I fear that as a whole financial markets are a con.

Q and N are only answerable to their investors and are not obliged under any regulatory bodies to divulge performance to the public.

No. Much the same can be said for the majority of hedge funds. And that of course is entirely their choice. But it leaves many questions begging.

Again, don't get me wrong. But I have seen so many people waste so many hundreds of hours over the years trying to push their hopeless systems on this and other forums. Many are called and few are chosen.

Most of these people seem to be computer / IT geeks or analysts of some kind with computer skills.

In my very honest and well meant opinion they would probably be better teaming up with or working for a good bunch of fund raisers and selling their research to they guys who can really bring in the investors.

Performance is secondary to many of these people. They charm their way down the pants of institutional investors and come up with average performance. The people who make the money or at least the rainmakers are very often the marketing guys not the geeks in the HF world.

Who cares how they perform so long as the money keeps rolling in and the fees are paid? Crappy performance can last for many years before investors see the light and run for the doors.

No one wants to pay for anything however. I was approached a year or so ago by a giant NY based HF looking for me to do some work for them. Funnily enough they didn't want to pay for it. It was another of these endless stupid competition things where you submit algos and then they might or might not put some money behind them.

The internet has greatly encouraged these sort of something for nothing gigs. Same in so many industries, publishing, blogs whatever.

It was the same old stuff just like the dull Q fund: low vol, low return boosted by leverage. Lehman Brothers writ large.

Forgive the verbal incontinence. I am a bored old fart on a dull and rainy Friday afternoon and needed a break from the VIX.

The financial markets are non stationary and non linear, to survive and even succeed, one has to be able adapt and evolve. So you mentioned before that you are experimenting with Genetic Algorithms, you might be on the right track if you postulate the problem /objective properly.

Well volatility has been stationary, more or less for many decades. Hence the earnings capability.

"The financial markets are non stationary and non linear, to survive and even succeed, one has to be able adapt and evolve."

No, not really James. All you have to do is employ slick salesmanship and run a closet index fund.

Or look at Atradis once the biggest HF in Singapore. They struck it lucky in the Big Short, raised big AUM, made a fortune for the managers and then closed the fund down 60%

Or Odey. Good marketing desultory performance but a billionaire fund manager from the fees.

Zeno,

You said:

In my very honest and well meant opinion they would probably be better teaming up with or working for a good bunch of fund raisers and selling their research to they guys who can really bring in the investors.

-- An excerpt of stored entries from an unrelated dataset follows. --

Each row is a point. The points of each table are mixes of a few directions, plus a little noise. Count the directions of each table, and those that both share. Where both have some left over, give the other angles between the two spaces (their principal angles), to ten degrees, smallest first.

First (4 x 2)
[[ 69  -4]
 [-83   5]
 [ 34  -2]
 [-19   1]]
Second (7 x 2)
[[ 62  -4]
 [-69   4]
 [ 46  -3]
 [-78   4]
 [-17   1]
 [-16   1]
 [ 74  -4]]
Directions: first 1, second 1, shared 1

First (7 x 4)
[[ -41  -30  -10  -38]
 [  28   32  -37   54]
 [  27   17   18   18]
 [  -2  -10   37  -25]
 [ -21  -35   75  -68]
 [ -13   19 -117   55]
 [  20    9   32    3]]
Second (8 x 4)
[[  38   19   46   13]
 [  37   19   46   12]
 [   9    5   11    3]
 [  27   14   34    9]
 [ -58  -29  -71  -19]
 [  25   13   31    8]
 [  19   10   24    6]
 [ -99  -49 -121  -33]]
Directions: first 2, second 1, shared 1

First (8 x 6)
[[ 34 -31 -28   5 -50   6]
 [  4  27 -17  71  84   3]
 [-46  -8  46 -22  17  38]
 [ -1   6 -28   9  37 -83]
 [-22 -29  25 -43 -38  16]
 [ -1  43  13   3  18  14]
 [ 11 -63 -24 -10 -46 -18]
 [ 19  53  12 -13 -21  24]]
Second (9 x 6)
[[ 56  37 -14  -6  11  16]
 [-29 -19   8   4  -6  -8]
 [121  76 -17  -6  19  24]
 [ 28  10  22  12  -4 -11]
 [-61 -42  21  10 -14 -21]
 [ 61  38  -7  -2   9  11]
 [-23  -9 -16  -9   3   8]
 [-82 -43 -19 -13  -3   4]
 [-70 -47  22  10 -15 -22]]
Directions: first 4, second 2, shared 0; angles 30, 80

First (7 x 9)
[[  78   16   34   14    0  -21  -28  -54   11]
 [ -72   -2  -36   19   20   52   -3   -6  -18]
 [  15  -15   14  -13  -18  -31  -13  -21  -14]
 [-121  -17  -92   52   33   39   10   52   55]
 [  56   48   43  -19   15   43   28   12  -22]
 [  36   13   22    0    1    1   -6  -21   -7]
 [   8  -46   14  -52  -50  -84   12   37   -6]]
Second (8 x 9)
[[ 41  10 -16  36  13 -30   1  25  84]
 [ 52  28 -17  72  36   1 -29 -35  83]
 [-94 -90 -28 -61 -66 -85   9  50 -33]
 [-38 -23  -1 -24 -18  -5  -2  -6 -40]
 [ -1   9   1  18  12  24 -20 -43 -14]
 [-12  -6   6 -20  -9   1  10  12 -22]
 [  2  14  28 -45  -8  24  36  37 -45]
 [ 49  60  27  26  40  72  -4 -41 -11]]
Directions: first 4, second 3, shared 3

First (9 x 12)
[[ -3 -49   9 -47  35 -78 -25  10  33  13 -46  43]
 [-15  -6  36  49  42  13 -44  56 -21  14 -51  48]
 [ 32 -19  33  -1  -8 -11 -47  40  -6  15  -5  -4]
 [-79  11  -4 -52  51  53 -84  13 -33 -64 -57   0]
 [-13 -10   9  35 -66   9  49 -11 -50 -35  25  -9]
 [ 17  35 -16 -23  50   9   7 -46  40   1  30   0]
 [ 27 -46  10 -57 -23 -89  42 -65  25 -27  41  16]
 [ 19  42 -15  74 -89  62  77 -18 -39   0  71 -55]
 [ 14  45 -62  27  14  29  27  23  54  86  -8 -31]]
Second (9 x 12)
[[   2  -19   49   53   27   13  -15  -36   -4   -2   12  -65]
 [  -1    9  -23  -25  -13   -6    8   18    2    0   -6   32]
 [   4  -30   75   83   43   21  -24  -57   -6   -4   19 -102]
 [   4  -17   46   51   26   12  -15  -36   -4   -1   12  -63]
 [  -3   28  -69  -76  -40  -20   21   53    5    2  -18   94]
 [  -4   27  -69  -76  -39  -18   23   52    6    3  -17   94]
 [   2   -8   21   23   12    4   -6  -15   -2   -1    5  -29]
 [   4  -24   61   67   34   17  -20  -46   -5   -2   17  -80]
 [  -4   35  -90  -98  -52  -24   29   69    7    3  -23  121]]
Directions: first 6, second 1, shared 0; angles 60

First (9 x 18)
[[  13   33  -62  -19   71   -6   52  -55   12   62   -8  -17   -8   54
    -7   -4   45  -19]
 [ -22  -40   53   -7  -69   26  -37   47   -6  -65   30  -11  -14  -62
    17   -9  -25   38]
 [ -31  -40  -15  -25  -75   18   18   61  -12  -49   72  -21  -54  -15
    37  -18   12   62]
 [ -16  -16  -13  -34   -9   23   20    0    6  -10   38  -35  -32  -12
    17  -19   22   30]
 [  47   44   26   95   28  -72  -47    0  -17   35 -101   99   89   45
   -46   57  -60  -88]
 [  17   29  -24    7   52  -15   16  -39    6   43  -31    8   17   33
   -16    9   12  -31]
 [  -4  -17   15   19  -50  -10  -18   47  -14  -31    9   22   -1   -9
     8    7  -21   13]
 [  -1   10  -28  -27   38   14   28  -36   11   26    8  -26  -16   12
     2  -12   30    3]
 [  -2   -3   50  -10   14   23  -34  -25   13  -13  -19  -17   16  -48
   -10   -6  -15   -7]]
Second (9 x 18)
[[  39  -68   57   22   10   47   -7  -88    1  -18  -17  -68   65  -27
   -34  -26   76   71]
 [   3  -17   -3   18   -7    9   13  -24   -9  -12   16  -14    6   11
    12    1   25   29]
 [ -10   34   10   -7    8  -16  -26   26    8    8  -23   32   -3  -13
    -3   12  -50  -49]
 [ -24   30  -50  -10  -15  -25   24   49   -8    7   28   32  -47   33
    31   13  -25  -21]
 [  19   -4   18  -50   25   11  -21   13   31   29  -44  -20   17  -40
   -55  -30    2  -15]
 [ -22   31   -8   29  -12  -23   -4   13  -17  -16   17   41  -19   19
    40   32  -40  -27]
 [ -14   22  -62  -47   -8  -19   31   65    9   27   21   12  -52   23
     4  -11   -7  -15]
 [  37  -71   88   64    8   49  -26 -121  -13  -41  -20  -58   87  -33
   -18   -5   66   70]
 [ -27   45  -53  -21  -12  -33   15   66   -1   12   22   43  -52   28
    27   14  -45  -41]]
Directions: first 3, second 3, shared 1; angles 50, 80

First (9 x 20)
[[  24   47    0   16  -12   36    0  -43    6   25  -15   37   -4    0
   -57   24  -37  -34    8   91]
 [ -29  -47    1  -21    3  -43    3   57  -21  -16   25  -52   10   15
    92  -30   71   35  -13 -108]
 [ -10  -14  -15   15   16    4   -5  -23   25  -21  -40   25  -23  -19
   -77   41  -61    8    0   46]
 [   3  -15    3   -4   15   -6   -4   -2   19  -22   -2    5   -1  -19
   -14  -12  -26   10    3  -20]
 [   4   19    3    2  -16    7    2    1  -17   23    9   -4    4   16
    18    1   25  -13   -1   15]
 [ -35   -9  -17    6  -20  -15    5   27  -37   25   -9  -29  -11   37
    34   37   58    7  -18    8]
 [  24  -10   12   -7   28    4   -5  -19   42  -36    4   23    6  -41
   -34  -34  -61    5   14  -24]
 [  -4   28   -9   15  -20   17    2  -13  -19   32  -14    7   -9   21
   -18   37   11  -19   -4   64]
 [  23    0   23  -22    6   -5    1   15    4  -10   42  -13   26  -11
    56  -66   20    1    9  -73]]
Second (9 x 20)
[[  -3   -3   -3    0   -2    7   -6    3   -3    0   -2   -5    1    4
    -2   -3    3    5   -5  -15]
 [ -18   -3   -6  -20   14  -28    9    5  -14  -22  -29   -8    8   -1
    -2    8    2   16  -18  -18]
 [  21   12   18   10    3  -16   21  -15   20   14   22   28   -8  -16
    10    6  -18  -35   28   70]
 [ -19   10   14  -42   49 -113   63  -13   -5  -45  -49   25    7  -30
    14   36  -22  -16   -3   72]
 [  54   10   15   62  -47   95  -33  -12   40   71   90   19  -22    3
     2  -29   -6  -44   53   43]
 [  13    6    8    9   -3    3    4   -7   12   12   17   13   -5   -6
     4   -1   -7  -18   17   33]
 [   2   -6   -8   11  -16   41  -24    7   -1   12   12  -13   -1   12
    -7  -13   11   13   -5  -39]
 [ -27   -6   -9  -31   21  -43   14    7  -19  -35  -45  -13   11    0
    -1   13    3   24  -28  -26]
 [ -22  -20  -29   -1  -20   56  -48   25  -26   -6  -16  -47    9   32
   -17  -19   31   55  -40 -121]]
Directions: first 3, second 2, shared 0; angles 40, 70

First (10 x 32)
[[ -1 -30  35  18 -33  54  45  13  13 -38  15 -14  35  -5  25  -3 -21 -10
   42  -5 -66 -41 -66   3   2 -26  49  14  33  -8  -4 -73]
 [-21   9  76  46 -55  46  12  38 -18 -61  23   3  42   5  36 -79 -13   2
   54  49 -78 -37 -79   9  55 -66  76  -1  35 -31   2 -94]
 [ 22  15 -47 -13  58  15 -12 -45  31  36 -15  25 -22 -32  11 -26  16  54
  -53 -16  39  26 -16 -19   3  59 -66   1 -54   8   0  66]
 [ -8 -37 -38   1  16 -51   1  40 -55  17 -24 -52 -58  -2 -44  84  17 -30
   38 -40   9  -2  53  39   6  28  13  29  47   3  22  19]
 [ 29 -38  34 -38 -28 -10  23 -59   2  -3  19  -3  38  28  13  -2 -12  -6
   41 -14 -52  30 -36  13 -20   6  31  27  24  12  11 -43]
 [ 17  38 -74  46  -2 -10 -26  44  18  10  -4 -13 -12  12 -59  12 -24  -8
  -23  -9  24   7  76  -4 -38   1 -68 -23 -14  -3 -25  39]
 [  7  28   0 -40  36  -6 -26 -65  29  31  -4  49   1  -9  25 -38  19  37
  -66  16  54  36  -3 -31  -3  25 -43 -17 -63  12  -3  56]
 [  8   5  47 -36  -2  24   7 -68  33  -1  15  43  42   0  50 -54   1  26
  -23  21  -7  17 -58 -25   2  -3   7  -6 -32   7  -2 -14]
 [-32 -26 -18 -23  19 -32  10  38 -18  16 -20 -25 -41  -7 -23 113  13 -51
  -10 -28  51 -29  69   4 -25   2  10  -2  15  16   2  26]
 [-21  36 -16  40  -8 -31 -36  62 -33  -6  -7 -10 -25   9 -35  -6   3 -16
   -1  23  24  -5  57  10  17 -27  -8 -21   6 -16  -3  17]]
Second (8 x 32)
[[  13    4  -16  -20   23  -11    4  -20   15   21   -2  -13   -4   16
    14    6   10   -2    0  -23   -1   14  -32  -16    6   24  -13   21
    -9    8    0   32]
 [   7  -24   -6  -15   22   11   11  -26    4   11   -6    6  -11  -25
     9    8    9   21   -8  -13    5    4  -12    6   -2   29   -8   10
    -5    5    9    5]
 [  -8  100   -8   23  -38  -62  -42   69   14   -3   22  -46   34  121
    -9  -28   -8  -89   36   13  -23   23  -15  -55   22  -72    6   -1
     8  -12  -38   40]
 [ -41   10   56   72  -85   17  -21   80  -47  -67   15   28   21  -18
   -44  -23  -38  -16    5   83    0  -48  104   43  -15  -99   43  -67
    33  -30   -9 -101]
 [ -22   37   23   40  -49  -13  -23   57  -18  -32   14   -2   20   30
   -23  -18  -20  -36   12   40   -7  -14   40    1   -1  -66   20  -31
    16  -13  -15  -31]
 [  21  -92  -15  -43   63   49   42  -89    4   25  -24   31  -36 -100
    25   31   21   83  -32  -39   18   -2  -23   31  -11   98  -16   22
   -18   18   34    0]
 [  20  -46  -23  -39   50   22   27  -63   16   30  -15    6  -22  -44
    22   22   19   43  -15  -39   11   12  -37    3   -3   70  -19   27
   -14   18   19   25]
 [  10   10  -14  -13   15  -10    0  -11   12   15   -1  -12   -3   18
    11    4    9   -5    6  -18   -2   14  -25  -19    6   14   -8   18
    -5    4   -2   29]]
Directions: first 6, second 2, shared 1; angles 70

First (8 x 32)
[[ -7  20  22  -5  10  -7   3  -6 -17  -8  10   1 -11  21   7  20  14   6
  -23  -7   5 -37  15   9  -7  -6  16  15  14 -22  -5  16]
 [-24  35  29  18  24   2  -6 -15  22   9  22  10   6  25  10   6   6  21
   15  19 -10  -3  21  30   4 -26  14  29  15 -47 -28  13]
 [ 30 -65 -37 -34 -46   0  16  34 -49 -14 -45 -15 -29 -25 -13   3 -11 -37
  -32 -31  18 -16 -27 -47 -10  27 -10 -36 -19  71  40   1]
 [-21  18  42 -12   5  -6  12   3 -38  -9   3   2 -38  47  13  42  18   5
  -40 -10  10 -74  28  16 -14 -26  37  32  26 -35 -13  47]
 [ -8  43  13  23  32  -4 -15 -27  36   6  34   8  32   0   4 -12   8  23
   22  17 -12  24  10  24   8   0  -5  12   5 -35 -17 -20]
 [ 28 -66 -53 -14 -41  10   5  28  -6   2 -41 -10  -1 -44 -17 -25 -27 -30
   12  -9   4  43 -37 -41   4  24 -29 -43 -30  72  31 -21]
 [ 61 -42 -62 -27 -24 -15  -1   8 -27 -25 -18 -19  20 -70 -21 -25   1 -33
  -27 -40  18  23 -43 -58  -6  80 -44 -66 -36  87  62 -61]
 [-58  56  47  51  40  19 -16 -25  77  39  35  24  21  45  17  -7  -9  46
   71  61 -33  41  34  67  21 -72  20  59  24 -92 -70  25]]
Second (11 x 32)
[[  -5    2  -13  -21   -1   19   -1   -9   -7  -32   35   -8  -57   -4
   -63   41   16  -15   -3  -35  -33  -11  -13  -30   -5   -6   35  -40
   -50   18   30    2]
 [  -5    7   -5  -10    4   12   -2   -8    0  -19   25   -4  -33   -2
   -38   24   11   -6    1  -19  -23   -5   -6  -15   -3   -6   21  -22
   -30    6   15    0]
 [ -19   45   24   30   33   -2  -14  -25   41   15   29   12   34   12
    17  -13    4   29   29   29  -10   22   18   36   10  -15   -3   29
    17  -50  -32   -7]
 [  30  -59  -10   -4  -40  -27   18   43  -40   31  -88   -1   47   -9
    77  -47  -30  -12  -30   20   64  -10   -3    1   -4   29  -52   29
    57   33   -7    6]
 [ -32   67   19   19   47   19  -21  -45   52  -15   80    7  -15   14
   -48   27   24   24   38    1  -53   19   12   18    9  -30   37   -6
   -32  -51  -12   -9]
 [  -3    5   -1   -2    3    5   -1   -5    2   -7   12   -1  -11    0
   -16    9    5   -1    2   -7  -11   -1   -2   -5    0   -3    9   -8
   -12    0    5    0]
 [  -7   22   16   21   17   -7   -7  -10   23   18    3    9   34    8
    27  -18   -2   18   15   25    4   15   13   28    7   -6  -11   26
    24  -31  -25   -4]
 [ -32   66   16   13   47   22  -21  -45   49  -21   84    5  -28   12
   -61   35   26   21   36   -7  -59   16    9   12    7  -30   43  -14
   -43  -45   -6   -8]
 [  44  -95  -29  -29  -66  -24   29   62  -74   16 -108  -12   16  -19
    60  -33  -32  -35  -53   -6   70  -29  -18  -30  -13   41  -46    3
    40   74   20   13]
 [  47  -99  -26  -24  -69  -30   30   67  -74   25 -121  -10   31  -18
    78  -44  -37  -34  -55    2   81  -27  -16  -23  -12   43  -58   13
    54   72   13   12]
 [ -19   39   10    8   26   13  -12  -27   28  -11   49    3  -16    7
   -35   20   16   12   21   -4  -34    9    5    7    4  -17   25   -8
   -25  -26   -3   -5]]
Directions: first 3, second 2, shared 1; angles 80

First (10 x 32)
[[  12   15  109  -18   -4    7    3  -43   45   27  -18    8  -20   -6
    37   -3   32   34   17    8  -42  -30  -37  -12    8    5  -56   24
    -3  -24  -32   13]
 [  -9    2   27  -33   13   15  -22    6   10   13   29  -38    0   14
    22  -20  -20  -14   11    6  -47   24   -4  -25    5   42  -14    2
   -36  -19   -2  -29]
 [  19   17  -24  -17   10  -12  -35  -15    3    9   39   -1   -1    3
   -35   -5  -27    4   20  -11  -31    2   -6   10  -20   43   24    3
    21    0  -20   -2]
 [  81  -47   24   44   15  -36   42   21  -42    3   -7    5  -86  120
    81   65  -44  -50  -70   25  -30    1  -13  -74   52   44  -55   92
   -27  -16  -65  -34]
 [  15  -16 -121    6  -49    3  -40   45  -20  -29  -10  -11   14  -90
  -109    2    6  -10  -26  -64   59   10   53   34  -32  -70   50  -41
    50   33   85   -5]
 [ -39  -47  -41  -44  -36   48   -9   44    0    8  -19  -46   64  -32
   -75  -20   34   37  -20  -31   58   24   65    6  -37  -16    7   -9
    36   27   74   -2]
 [   1   11    7   18    2  -11   14  -16    2   -5  -12   26   -4   -5
     6    7   10    8    6    6   12  -17  -12   13    3  -17    3   -3
     9    2  -12   19]
 [ -61   38   80    2   36   11   28  -28   22   -1    0    5   14    6
    93  -31   11   -9   44   51  -27    2  -41   -1   30    0  -15  -34
   -74  -27  -19    5]
 [ -62    9  -61   32   16   -4   44   -4  -23  -22  -14   43   62    5
   -23   -5   18   24   19   24   85   -5   16   53  -18  -26   61  -36
    27   34    6   47]
 [  44   18    0   12   -2  -22  -25  -11    3   -4   13    8  -44  -17
     3   11  -20  -24   -1  -15  -37   -9  -21   -4    9   -3   -3    2
    -3  -12  -13  -11]]
Second (9 x 32)
[[-15  -6  43 -35  19  -3  16 -17   0   2 -15 -12  -8  54  18   8  48  37
   -2  20   3 -41   0 -18   2  29 -32  63  12   9 -49   9]
 [ 44  30 -12  90  -3 -34  17 -14  -7 -13  -1  66 -37 -34  39  17 -53 -53
    2   4 -10   9 -43  20  28 -49  21 -55 -26 -19   1   9]
 [ 33 -29 -56  -1 -26   8 -26  33 -12   5  14 -15   5 -17 -56   5 -33 -13
  -26 -37   5  32  29  -3 -19   5  17  -9  24   8  39 -19]
 [-33 -19 -29  13 -19  26  17  31  -7 -10 -22  -4  37 -36 -12 -12   9  -6
  -10  -6  48  25  25  12  -4 -46  14 -43  -9   9  58   2]
 [ -5 -30 -74  -4  -6  27 -22  40 -14  30  58 -23  60  12 -51 -24 -90 -21
    1 -13  -7  89  33   1 -33  63  53 -48   1  -2  47 -24]
 [ 26  16 -42  15 -14 -12 -26 -14   5   4  17  28   9 -42 -54   0 -24   7
   15 -26   0   1  -4  35 -25  -9  39 -31  39   7  11  16]
 [-45   3  96 -46  45 -10  50 -41   5  -2 -36  -6  -8  97  65  13  91  64
    9  54  10 -74 -16 -22  17  37 -57 101   7  12 -93  27]
 [ 54  -2 -23  41 -28 -11 -20  22  -6 -15  -5   5 -48 -53   6  16 -32 -57
  -26 -30 -18  15  -6 -10  21 -52  -3 -30 -23 -15  39 -27]
 [-55  32  99 -74  32   9  -7 -38  32  -4 -11 -37  -7  19  46 -25  83  41
   36  30 -35 -54 -21 -16   9  19 -49  47 -25  -9 -48   4]]
Directions: first 6, second 6, shared 5; angles 40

This is exactly what the new Numerai platform is trying to do, fill that gap. I quote their article:

There are just too many problems with credibility to want to buy the next prediction. Did this person get lucky? Are they simply lying? If their past performance is real, where is the guarantee that it will continue? The seller of the predictions knows their quality but the buyer has asymmetric information. There is simply no way for the buyer to verify the quality of the predictions.

Because of these questions around the credibility of the seller’s claims and the quality of his predictions, the people with genuinely predictive data cannot find a market for buyers of their information. No one believes what they have to say. The asymmetric information between the buyer and seller leads to what’s called market collapse. The seller’s information is trapped because no market can form around this data because no buyer can assess the quality (see Nobel Prize winner George Akerlof’s work for more on market collapse).